Like all Dagster types, Dagster-Pandera-generated types can be used to annotate op inputs and outputs. This provides runtime type-checking with rich error reporting and allows Dagster UI to display information about a DataFrame's structure.

Installation

pip install dagster-pandera

Example

import random

import pandas as pd
import pandera as pa
from dagster_pandera import pandera_schema_to_dagster_type
from pandera.typing import Series

import dagster as dg

APPLE_STOCK_PRICES = {
"name": ["AAPL", "AAPL", "AAPL", "AAPL", "AAPL"],
"date": ["2018-01-22", "2018-01-23", "2018-01-24", "2018-01-25", "2018-01-26"],
"open": [177.3, 177.3, 177.25, 174.50, 172.0],
"close": [177.0, 177.04, 174.22, 171.11, 171.51],
}


class StockPrices(pa.DataFrameModel):
"""Open/close prices for one or more stocks by day."""

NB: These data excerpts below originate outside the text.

Each row below holds a small network's activations on one input, seen along a few directions.
In each table, some parts of the input vary, and every possible input appears once, in random order.
A made-up example of a description, with smaller parts first: one of 5 places around a ring, together with either a single point or one of 9 places around a ring or (one of 3 separate values, together with one of 4 places along a line).
Shared parts are said once, and a part with two or three values counts as separate values.
In the rows, 128 means zero.

Other details of the inputs shift rows strongly along two fixed directions, in all tables alike. That doesn't count.

A family of inputs:
row 1: [101 140  81 173  46  87 112 110 174 208 108]
row 2: [124 118 166 152 145 166 157 119 101 103 182]
row 3: [141 114  94 108 152  81  64 113 136 127  44]
row 4: [108 133  97 203 102 138 117 110  95 194 146]
row 5: [123 127 128 156 102 127 141 130 134 201 157]
row 6: [125 129 167  63 170 138 128 150 126  52 101]
row 7: [139 112 190 108 145 163 187 152 130 115 185]
row 8: [156 119 141  70 176 129 155 143 136  48 124]
row 9: [ 98 151 125  84 109 100  90 125 173  63  75]
row 10: [156 114 115  79 165 123 152 153 123  70  95]
row 11: [122 116 159 149 145 173 165 132  92 104 173]
row 12: [126 110  84 184 122 119  99  94 110 174 114]
row 13: [131 125 130 149 102 128 125 116 138 203 166]
row 14: [130 168 191 125 123 184 173 160 117 104 221]
row 15: [144  85  73  96 150  74 109 107 164 144  66]
row 16: [139 133 138 170 124 122 106 146  94 178 102]
row 17: [149  79 105  85 163  88 139 121 153 115  84]
row 18: [112 170  75 168  51  94 107 126 154 167 102]
row 19: [121 136 201 128 118 177 193 153 126 140 214]
row 20: [142 158 122 181  95 143 149 152  99 188 147]
row 21: [118 119  70 184 108 116  89  90 105 190 115]
row 22: [114 103 129  78 172 152 156 124 118  37 119]
row 23: [141 155 138 129 120 145 130 133 123 136 171]
row 24: [134 148 199 168 125 154 124 144  99 155 173]
row 25: [134 119 101  83 155  93  65 116 137 110  63]
row 26: [120 133 164  59 169 133 114 142 137  52 112]
row 27: [157 115  61 104 149  82 101 119 142 119  61]
row 28: [ 81 153 139 149  81 152 136 108 147  87 165]
Description of these inputs: one of 4 separate values, together with either a single point or one of 6 places around a ring.
- The inputs of row 18 and row 9 match in every part but the choice among 4 separate values. If row 20 is changed in the same way as row 18 into row 9, which row does it become? => row 6
- Change only the choice among 4 separate values in row 13. List by row number the other rows that result. => row 21, row 23, row 25
- Change only the place on the ring of 6 in row 5. List by row number the other rows that result. => row 7, row 13, row 15, row 17, row 19
- Change only the place on the ring of 6 in row 2. List by row number the other rows that result. => row 4, row 11, row 12, row 21, row 22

name: Series[str] = pa.Field(description="Ticker symbol of stock")
date: Series[str] = pa.Field(description="Date of prices")
open: Series[float] = pa.Field(ge=0, description="Price at market open")
close: Series[float] = pa.Field(ge=0, description="Price at market close")


@dg.asset(dagster_type=pandera_schema_to_dagster_type(StockPrices))
def apple_stock_prices_dirty():
prices = pd.DataFrame(APPLE_STOCK_PRICES)
i = random.choice(prices.index)
prices.loc[i, "open"] = pd.NA
prices.loc[i, "close"] = pd.NA
return prices


defs = dg.Definitions(assets=[apple_stock_prices_dirty])

About Pandera

Pandera is a statistical data testing toolkit, and a data validation library for scientists, engineers, and analysts seeking correctness.